First, consider transport by train. As all of North America has experienced an energy boom, transportation by rail is suddenly increasing nationwide. In 2008, U.S. railroads transported 7 million barrels of crude oil or natural gas. By 2014, this had grown to nearly 300 million barrels. But such rapid growth has taxed our rail infrastructure, as neither the quantity of rail lines nor the quality of our rail cars has been sufficiently upgraded.

The result: a much higher accident rate. Between 1975 and 2012, spills from trains were both rare and small. But in 2013, there was 1.5 million gallons of spillage, which was more spillage in U.S. rail incidents than in the prior 37 years combined. And, rail spills tend to do much more damage to both the environment and human life than spills occurring from trucks or pipelines.

In February of 2015, a train hauling 107 cars of crude oil derailed in Mount Carbon, W.Va. The resulting spill caught fire and caused several large eruptions of giant fireballs. Hundreds of families were forced to evacuate, with some losing their homes altogether, and two nearby water treatment plants were shut down.

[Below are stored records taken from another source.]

In the rows, zero is written as 128.
One turn sends every row of this set to another row. A few are shown first. Where does it send the rows asked after them?
Z_238: [136 144 134 128 157 141 114 123 125 148 136 148  71 117 128 123 111 150
 164 124  81 128 131 149 128  96 129 138 150 102 123]
Z_947: [114 121 136 114 143 148 137  90 109 123 112 130 143 147 107 148 112  98
  92 118 113 127 164 145 131 127 169 150 102 131 149]
Z_441: [170 133 132 125 167 144 135 108 108 122 116 135 138 150  96 155 151 144
 120 116 125  97 164 122 134  92 131 131 109 115 168]
Z_885: [109 130 121 134 160 140  96 113 144 134 104 135 111 114 145 116  94 134
 126 113  97 153 131 178 131  94 115 156 129 122 114]
Z_413: [150 125  96 152 126 106 146  93 122 131 118 122 116 138 115 159 115 101
 182 116 100  94 158 135 101 114 130  96 126 138 125]
Z_735: [ 91 140 108  92 143 127 104 113 158 126 155  84 110 116  94 113 128 115
 161 104 117 108 130 148 102  97 114 132 132 137 147]
Z_903: [144 109 117 142 137 152 152 131 125 102 128 171 132 113  99 121 147 149
 138  96 112  92 144 152 156  99 119 125 102 122 136]
Z_392: [105 134 100  95 140 126 118 110 163 127 150 103 127 104 119 103 121 109
 171 110 111  86 124 158 116 101 118 154 120 111 156]
Z_207: [134 118 127 122 162 129  89 118 135 139 115 121  97 147 138 133  96 108
 134 142  94 140 152 145 103  69 131 125 133 104 149]
Z_5: [ 94 112 133 140 135 151 129  97 102 123 138 140 103 128  85 139 143 117
 116 108 104 122 139 161 172 136 141 131 119 147 114]
Z_443: [132 152 108 143 135 129 161  85 122 133 108 126 126 116 110 148 112 136
 175  87 100 112 153 145 101 136 120 117 137 155  99]
Z_450: [125 115 117 135 146 142 116 126 123 100 115 129 138 137  82 143 144 142
  95  93 132 136 153 144 128  89 119 113 101 161 132]
Z_81: [111 160 111  93 159 125 107  91 149 140 147  82 122 118 106 122 132 122
 161 112 117  95 128 147 117 108 117 161 135 118 161]
Z_415: [119  97 156 109 148 171 158 101 109 120 135 150 118 140  93 129 129 100
 144 128  92  98 170 140 144 112 144 111 125 110 145]
Z_253: [132 124 102 151 149 124 140  67 132 127  86 106 154 134 126 154 111 103
 163 108 111 109 164 158 112 117 102 117 127 145 114]

Z_947 turns into Z_415
Z_885 turns into Z_207
Where do these go?
Z_450 turns into Z_441
Z_392 turns into Z_735
Z_253 turns into Z_413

Not only is transport by rail less safe, it's also more expensive. The Congressional Research Service has estimated that transporting energy output by rail is two to three times more expensive than by pipeline: about $10-15/barrel rather than about $5/barrel.

But transportation by truck doesn't offer a very attractive alternative either, for two very distinct reasons. First, trucking is the most risky form of transportation from both health and environmental standpoints. The number of trucking accidents (and subsequent spillage incidents) per year is far higher than accidental spillage from rail or pipeline.

Second, transportation by trucking is also far more inefficient and expensive, for the simple reason that it takes lots and lots of trucks to move billions of gallons of crude or natural gas than what could be carried by a train or a pipeline. A single truck trailer can only hold about one-third of what a single rail car can carry. Moreover, making transportation by truck would require an enormous investment in our trucking fleet, since our present fleet only carries about 4 percent of our current annual energy output.

Making trucks our primary form of transportation would add enormous congestion to our roads, as well as dramatically increase the likelihood of both accidents and spills.

That leaves transportation by pipeline. Currently, 70 percent of all liquid energy output in the United States is transported by pipeline. Yet, the occurrence of serious spillage or serious accidents is overwhelmingly confined to transportation by either rail or truck. In a paper published by the Manhattan Institute, the author found that the incident rates for spillage accidents were highest for road transportation (20 billion ton miles per year), followed by rail (2.08) and then in a very distant third was liquid pipelines (0.58 incidents per billion ton miles). Pipeline transportation is not only safer than rail or road, it is safer by several very big orders of magnitude.

And transport by pipeline, compared with other forms, has also been found to have less of an adverse effect on property values in the communities that such pipelines run through. A recent independent study by consulting firm Integra Realty Resources examined home sales both near and far from liquid gas pipelines in four different states. Controlling for housing quality and size, they found that proximity to a pipeline had no statistically meaningful effect on a home's value, its probability of sale, or its owner's ability to obtain a mortgage. By contrast, you probably don't need to commission a study to guess what close proximity to a trucking depot or rail yard has on home values, much less an oil spill or natural gas fire.

Pipeline opponents would have you falsely believe that constructing new infrastructure capacity such as pipelines is harmful to both the environment and individual households. But it is the failure to construct new capacity that does true harm. Pipeline transportation is not only more economically beneficial and efficient than the alternative forms, it is also the healthier and more responsible choice as well.